Mohamed Ameen Dabhelia – 2017/03/16

Former South African Ambassador to Libya, Mohammed Dangor, spoke to Radio Islam as part of the ‘Libya Day Focus’, highlighting the plight of the ‘once upon a time’ peaceful and flourishing country.

Dangor, who left Libya under unfavourable circumstances, following an evacuation from Tripoli back in 2011, says the country has split in to two parts, leaving the people at its peril.

He says that back in the day, it was a beautiful country; equipped with adequate social services, good education and an excellent health system.

“Every family got a stipend each month, if I talk to Libyans today, all they speak about is the golden era of Gaddafi.”

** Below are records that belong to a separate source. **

The groups are shells around one centre, one inside the other: the same stretched ball of 6 dimensions in 10 sizes.
In the rows, zero is written as 128.
Known rows, each followed by its group:
[ 64 177 175 123 156 122 151  72 116 147 132  59 116 172 105 138 102 150
 116  97 157 106 148 131 125]
(3)
[142 118 113  97 115 112 118 147 111 121 108 151 151 149 118  98 101 147
 151 115 115 137 123 117 110]
(7)
[112 139 121 124 110 126 124 143 150 125 141 135 130 121 117 135 131 159
 124 125 132 148 135 129 127]
(9)
[108 124 143 153 114 138 148 147 134 105 140 137 113  98 105 121 143 128
 127 120 141 141 116 128 122]
(7)
[ 84 157 134 131 159 145 167 103 133 158 153  91 121 153 128 148 134 135
  93 140 138 153 135 132 114]
(7)
[121 137 115 133 107 119 118 142 151 117 126 148 135 106 103 138 126 146
 125 117 130 152 119 129 130]
(0)
[166  90 106 132  88 119 118 183 124  83 103 198 143  86  91  91 126 113
 160 115 115 155  92 120 112]
(5)
[100 138 142 149 117 137 144 136 146 117 145 126 114 105 102 135 143 136
 120 122 144 144 125 132 126]
(0)
[110 133 131 102 169 134 169 105  84 155 121 102 141 189 138 105 102 122
 119 130 120 137 123 117  94]
(2)
[120 119 162 118  94 112 117 149 109  88 113 135 124 126  93  84 108 152
 173  86 143 100 133 120 121]
(2)
[136 102 107 150 132 156 171 163 128 121 142 163 126 100 119 117 158  94
 112 156 118 182  96 126  99]
(3)
[ 87 151 123 157 139 143 157 119 154 141 153 117 118 108 124 166 145 136
  83 137 137 163 116 133 130]
(1)
[130 124  79 128 138 138 147 144 140 148 136 156 148 125 145 146 134 131
  92 154 105 185 104 123 113]
(6)
[165 101  79 124  92 114 107 177 140 104 106 200 156  93 112 117 120 133
 138 125 103 170  93 120 120]
(1)
[ 96 133 128 141 155 157 180 127 125 147 157 113 117 137 140 135 148 123
  94 151 130 161 122 127 107]
(5)
[151  97 109 118 116 128 138 165 106 109 111 170 144 124 118  91 119 119
 146 126 111 151 102 116 102]
(6)
[ 90 154 132 139 140 139 152 115 146 143 149 107 120 130 116 150 137 139
 100 133 140 153 131 133 123]
(6)
[118 121 129 126 147 135 162 127 100 131 122 128 133 145 124 109 117 115
 122 126 123 144 108 120 103]
(6)
[117 129  97 133 134 135 146 139 137 140 137 145 139 122 144 145 131 141
  96 141 114 168 109 123 120]
(9)
[106 126 169 132  84 120 116 155 132  85 135 130 110 108  94  99 128 165
 166  92 153 102 144 125 132]
(3)
[145 112 101 152  84 117 109 172 156  91 115 190 138  65  94 131 134 131
 133 114 122 163  92 127 133]
(3)
[148 101  97 142  76 130 113 195 160  92 136 195 133  68 113 121 151 146
 138 133 119 168 109 125 128]
(1)
[155 107  91 132  88 129 116 184 159 103 130 191 140  83 101 121 148 131
 138 139 117 178 111 129 118]
(2)
[137 122 100 138 110 131 130 157 152 118 131 165 136  97 103 133 141 124
 121 136 122 175 108 130 119]
(0)
[123 132 111  95 157 132 154 120 103 157 124 119 148 180 136 113 108 129
 119 140 113 154 126 120  96]
(4)
[151 113  94 131 100 120 117 164 145 108 115 181 146  95 100 123 128 126
 134 126 115 169 101 126 119]
(0)
[154 106 100 121 126 129 142 154 116 120 109 169 148 123 105 104 122 103
 135 133 111 169  97 122  99]
(2)
[ 68 175 127 135 193 145 184  67 126 186 147  69 127 173 140 172 121 124
  61 144 133 161 123 132 113]
(8)
[157 107  60 136 125 138 141 166 149 134 127 191 154  98 127 140 144 108
 100 161  97 207  85 126 108]
(7)
[140 114 114 118  67 107  87 181 150  89 123 177 139  95 111 111 121 179
 159 105 125 132 130 121 137]
(8)
[128 121 114 156 105 131 133 155 151 105 129 165 127  79  96 135 143 120
 121 125 129 164 100 130 125]
(9)
[117 130 147 113 134 121 142 121 100 122 112 118 133 155 102  98 104 127
 146 106 134 123 125 122 107]
(7)
[ 99 152 118 140 157 132 158 100 131 152 128 113 134 137 118 155 120 119
  88 129 128 161 107 130 118]
(4)
[ 84 161 133 118 166 132 160  89 118 165 136  85 132 173 134 145 110 142
  95 128 132 141 132 126 115]
(6)
[118 118 133 130 117 140 147 154 127 116 143 138 122 122 120 110 140 137
 133 132 132 145 128 124 112]
(9)
[107 133 152  96 131 112 132 119  89 126 113 108 137 175 128  94  87 161
 150  96 131 100 138 114 114]
(8)
[176  86  60 158  90 140 129 202 165  98 126 228 146  47 105 131 164  98
 117 156 100 213  72 128 115]
(4)
[158 106  53 139 121 143 142 174 159 135 135 197 152  89 131 146 154 110
  94 170  96 217  87 127 110]
(5)
[171  86  70 129  98 135 129 195 140 108 124 209 151  89 126 111 144 120
 131 151  98 190  92 120 108]
(6)
[166  93 105 103 104 112 118 169 100 100  93 182 156 130 110  78 101 126
 165 112 106 142 102 113 103]
(8)
[120 127 113 102 124 118 126 138 116 134 123 136 147 154 146 117 104 166
 128 120 115 134 129 115 118]
(8)
[ 54 177 169 126 168 142 171  77 124 164 158  50 108 177 126 147 124 151
  97 123 156 122 157 133 119]
(3)
[136 119  87 134 114 123 126 154 142 124 122 171 147 103 131 140 125 140
 110 132 109 170  98 121 125]
(2)
[116 126 103 166 144 153 172 137 144 135 143 148 125  93 117 152 155  96
  84 152 123 189  89 131 113]
(4)
[110 130 103 142 145 149 165 136 138 146 149 136 130 122 142 147 145 126
  88 153 119 176 109 126 113]
(0)
[146 112 105 139  89 130 119 177 158 100 131 180 132  81  92 121 148 129
 140 132 126 170 113 131 120]
(2)
[107 136 126 121 116 128 130 141 139 128 143 128 129 132 131 129 127 166
 124 125 131 139 138 124 125]
(7)
[ 85 160 164 114 118 107 118 106 124 123 124  93 124 152 106 124  97 176
 141  86 150  97 150 125 135]
(4)
[147  95  98 145 112 144 149 177 132 108 132 183 133  89 121 113 150 111
 124 145 113 176  93 122 108]
(9)
[ 92 136 147 123 155 136 167 110  96 141 132  99 125 163 140 116 112 137
 114 120 132 124 124 118 110]
(5)
[112 139 108 129 116 134 131 145 159 135 150 139 131 117 127 147 141 156
 109 140 127 164 132 130 126]
(4)
[150  98 115 127  88 130 123 185 135  93 128 179 133  96 104  96 141 134
 156 128 123 154 117 123 113]
(9)
[ 94 147 132 126 182 141 182  88  98 164 128  91 132 173 131 133 112 108
  93 134 127 150 112 124 100]
(5)
[ 90 151 132 126 128 134 140 125 146 140 153 109 122 137 130 144 133 164
 109 130 138 142 144 129 127]
(5)
[123 134  92 154 129 132 142 135 154 132 128 158 138  93 113 160 137 116
  91 137 118 183  90 130 125]
(3)
[ 97 139 113 132 182 156 192 105 112 171 147 104 131 161 151 143 134 110
  76 159 119 172 111 124  98]
(1)
[103 134  94 148 175 155 187 114 125 166 145 125 135 135 155 158 139 107
  63 162 111 187  93 124 107]
(8)
[108 130 147 131 108 132 135 146 135 110 141 128 117 118 105 114 135 148
 140 117 143 131 136 128 121]
(0)
[146 111  75 144 100 137 127 180 168 118 142 190 141  77 124 144 156 134
 109 153 110 194 102 128 123]
(1)
[106 136 118 112 139 130 144 127 120 145 137 120 138 156 148 129 116 158
 112 131 121 142 131 120 116]
(1)

New rows, each followed by its group:
[ 87 150 138 123 171 150 180 101 115 163 151  86 122 170 134 133 131 126
  97 144 135 150 135 128 102]
(2)
[134 121 104 119  94 121 110 167 150 113 132 164 140 109 121 124 130 162
 136 126 121 153 128 124 126]
(7)
[104 140 135 132 157 130 162 103 106 140 118 110 132 148 114 127 110 113
 109 118 130 142 107 124 110]
(3)
[104 137 149 122 131 118 139 117 107 122 117 114 129 145 112 113 103 142
 135 100 136 117 124 121 119]
(7)
[145  99 127 134  88 121 120 175 123  83 114 176 132  93  98  92 126 131
 160 108 126 136 106 120 118]
(7)
[116 123 140 148 123 138 153 140 126 111 131 137 118 107  97 116 138 112
 129 122 138 147 110 128 113]
(7)
[ 92 143 126 130 174 148 183 102 110 163 143  98 128 162 143 138 126 119
  87 145 126 156 117 124 104]
(0)
[132 109 116 143 111 143 146 167 139 110 141 162 125  97 113 117 152 122
 127 140 126 165 112 127 112]
(6)
[109 133 121 124 166 138 171 108 100 152 124 114 137 160 134 125 113 113
 102 134 119 152 107 121 102]
(7)
[196  69  54 141  64 124 103 227 157  79 112 252 156  45 108 108 150 118
 146 143  92 198  75 120 117]
(4)
[ 60 170 143 125 198 151 195  68 108 187 155  54 121 192 155 154 120 133
  69 143 136 144 136 127 107]
(4)
[122 127 118 110 125 130 137 143 126 132 134 135 137 144 127 115 124 147
 130 132 123 147 132 123 111]
(0)
[ 68 161 174 131 164 137 172  83 104 146 139  65 111 168 116 127 114 133
 111 111 152 114 138 128 114]
(7)
[159  99  58 134 145 145 162 160 126 142 122 187 157 113 140 131 139  91
  93 168  89 210  74 120  96]
(4)
[134 110 122 123  93 129 123 173 137 102 135 161 130 108 115 105 136 151
 149 125 127 143 128 123 119]
(9)
[145 105  96 116  99 123 119 175 132 112 126 176 146 114 136 111 125 155
 137 131 109 155 115 117 118]
(2)
[ 98 153 145 100 137 115 131 106 113 141 123  96 135 174 118 118  96 161
 134 106 136 116 146 123 118]
(1)
[ 85 153 124 133 148 143 158 115 144 156 159 103 123 142 143 155 138 153
  88 143 133 155 136 129 123]
(5)
[ 69 158 138 150 191 159 202  82 118 173 156  76 114 156 139 159 138 108
  65 149 137 161 115 131 107]
(3)
[126 120 131 137 111 122 132 145 124 105 116 149 130 109  99 113 121 126
 139 109 131 139 108 124 119]
(6)
[ 96 144 129 148 137 133 151 118 136 133 136 120 124 118 118 147 129 133
 100 123 134 149 113 128 126]
(6)
[115 132 157 122 103 123 125 143 131 103 129 126 119 125  83 101 126 142
 160 105 148 122 142 130 118]
(8)
[ 91 159 129 132 130 125 133 113 149 141 141 109 127 131 117 154 124 157
 105 120 139 143 134 131 132]
(7)
[114 141 103 125 144 123 141 116 128 147 121 131 146 139 130 145 110 136
  99 127 116 159 107 123 120]
(5)
[139 113  72 127 150 146 163 147 128 153 133 162 151 131 150 137 136 112
  89 165  97 196  94 121 101]
(7)
[ 80 158 187 128 115 118 129 109 126 110 132  86 107 140  81 114 114 157
 151  85 165  95 154 131 130]
(8)
[131 102 133 133 129 140 161 152 100 110 123 148 127 125 115  91 130 108
 139 127 124 144 105 119 100]
(4)
[147 107 101  98 142 126 147 143  91 136 107 151 155 163 136  94 103 121
 135 133 103 153 107 113  94]
(4)
[126 114 102 131 154 154 177 142 116 146 142 142 134 137 142 122 143 107
 100 160 112 178 105 122  96]
(1)
[170  86 110 119  77 119 109 194 126  80 108 198 142  93  91  79 128 127
 175 116 117 149 108 120 110]
(1)
[134 116 115 108 140 121 144 131  93 130 104 141 150 156 126 100  98 123
 133 118 112 141 105 115 102]
(3)
[162 104  75 139  85 122 109 185 162 101 119 206 149  70 103 130 141 128
 130 135 108 185  93 127 124]
(9)
[146 109 123 112  81 106  99 170 126  89 108 171 142 111 101  93 110 157
 169  99 124 126 122 119 124]
(9)
[120 114 118 128 149 153 175 143 110 139 144 133 129 142 139 112 141 114
 112 152 119 163 114 121  96]
(5)
[105 141 165 130 111 122 130 128 129 105 127 114 116 125  77 109 122 137
 153  98 153 118 138 131 121]
(8)
[147 107  75 168 113 149 149 174 168 116 140 194 134  58 107 150 169  95
  95 161 112 212  79 133 117]
(8)
[155 107  79  96 137 132 142 155 113 144 119 164 160 154 142 107 118 125
 124 152  96 176 111 117  94]
(8)
[141 109 100 125 137 134 152 145 111 129 116 158 145 130 124 113 122 108
 120 137 109 167  95 119 101]
(0)
[147 118  74 126 105 127 118 168 159 126 131 181 150 100 125 140 137 142
 115 145 107 185 109 126 122]
(1)
[111 137 108 151 142 145 160 129 148 141 143 135 127 109 116 153 147 113
  90 146 127 179 106 133 116]
(6)
[ 87 143 158 126 133 127 146 115 113 126 134  99 119 147 124 120 113 155
 127 105 143 112 136 122 123]
(9)
[ 60 161 201 113 157 133 166  83  90 139 141  48 104 190 115 104 105 153
 137  97 162  84 162 125 112]
(8)
[ 74 160 133 129 187 153 190  85 116 178 154  74 123 176 146 151 129 125
  75 148 133 155 130 128 105]
(1)
[ 71 156 178 127 146 139 162 101 115 136 149  72 106 160 113 120 125 147
 125 113 157 111 152 129 116]
(2)
[127 118  99 112 152 144 164 139 111 152 136 138 144 156 151 118 128 125
 107 154 108 169 115 119  97]
(1)
[140 121 112 103 105 110 110 151 124 115 110 155 149 135 113 107 105 153
 149 111 118 138 124 120 118]
(9)
[124 129 132 127  98 120 117 150 143 105 126 146 129 110  92 117 127 145
 146 111 137 139 129 129 124]
(0)
[111 128 104 153 128 151 157 150 156 133 157 147 123  97 132 151 159 130
  91 153 125 179 111 130 121]
(2)
[115 133 109 129 119 124 130 140 139 129 132 143 137 121 132 139 122 154
 113 125 122 151 118 123 127]
(6)
[ 99 140 158 130 100 111 116 132 129 102 124 122 121 120 104 117 110 168
 147  87 146 105 135 123 136]
(4)
[150 101 114 150  62 119 101 194 159  71 123 199 129  54  85 113 144 140
 156 111 129 152 105 127 133]
(2)
[ 90 143 168 118 122 122 135 120 113 118 133  98 117 151 114 108 110 163
 145  97 148 101 147 123 123]
(6)
[160 109  97 111  83 108  96 175 140  99 107 187 152 105 101 106 115 148
 157 114 114 152 114 122 121]
(1)
[137 124  98 136 110 121 123 150 145 117 118 167 143 100 105 134 126 128
 122 125 118 167 101 127 123]
(6)
[111 139  92 151 153 143 163 121 145 153 138 139 136 114 133 165 139 114
  73 150 116 187  94 129 118]
(2)
[104 136 125 131 118 127 133 137 138 126 139 130 128 123 130 135 126 160
 117 121 131 140 127 124 129]
(6)
[139 104  97 121 127 139 149 162 119 128 132 163 142 127 142 111 133 129
 121 146 108 166 108 118 104]
(9)
[108 124 165 131 101 121 129 145 116  93 126 127 115 119  99  96 119 151
 159  93 147 105 132 122 124]
(2)
[148 101 142 118  60 107  92 186 130  66 111 176 130  94  82  77 119 157
 191  90 136 114 130 121 126]
(4)
[128 109 104 116 142 142 160 149 107 139 135 145 140 147 153 111 128 131
 115 148 108 160 113 116 101]
(4)
[151  96 117 128 103 133 136 175 120  98 121 175 134 105 103  91 135 116
 152 128 120 154 107 122 105]
(6)
[ 93 145 144 133 160 132 166  97 104 143 124  98 126 154 118 128 111 119
 107 116 135 134 114 124 111]
(5)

The conflict in Libya followed uprisings in Egypt and Tunisia, which was centred on unemployment and hunger amongst the youth, where the armed forces eventually stood aside and allowed the people to take power.

People revered ousted leader Muammar Gaddafi as a maverick, with many accusing the leader of being brutal with his political enemies. They saw no other option than to have the late leader removed from the top of the food chain.

Dangor however, says this move was spear-headed by the French.

“Speaking to Libyans today, they say this was a NATO led uprising supported by some Libyans, obviously with the French having an agenda, the West having an agenda, and that agenda was regime change.”

According to Al Jazeera, France has confirmed that its special forces have been operating in the country.

Dangor adds that the only way for a country to change, would be by the order of the people.

“Outside interference is a problem, because it serves as the agenda, when you interfere with the process of history, this is what happens.”

He says that there was no doubt Gaddafi lost the plot, but added that the removal of the leader was brutal.

“They didn’t have to kill him in the way they did kill him, but the French wanted revenge.”

Dangor says there were many things Gaddafi accomplished in the country, accomplishments that were overlooked.

“Yes, he might’ve neglected Bengahzi to an extent, but he brought water from the South to the North, something which was never there, and he also modernised the West.”

There is no doubt that post-Gaddafi; things are looking quite bleak for the one time affluent country, but, the question is whether there is hope of a better and more prosperous Libya?

Dangor says that if Libyans pull their act together, it is possible. However he attributes the downfall to ‘outside interest’.

“In this instance being the Gulf Arab states, the Americans, the French, the Brits, and there are boots on the ground, and they’ve always been there.”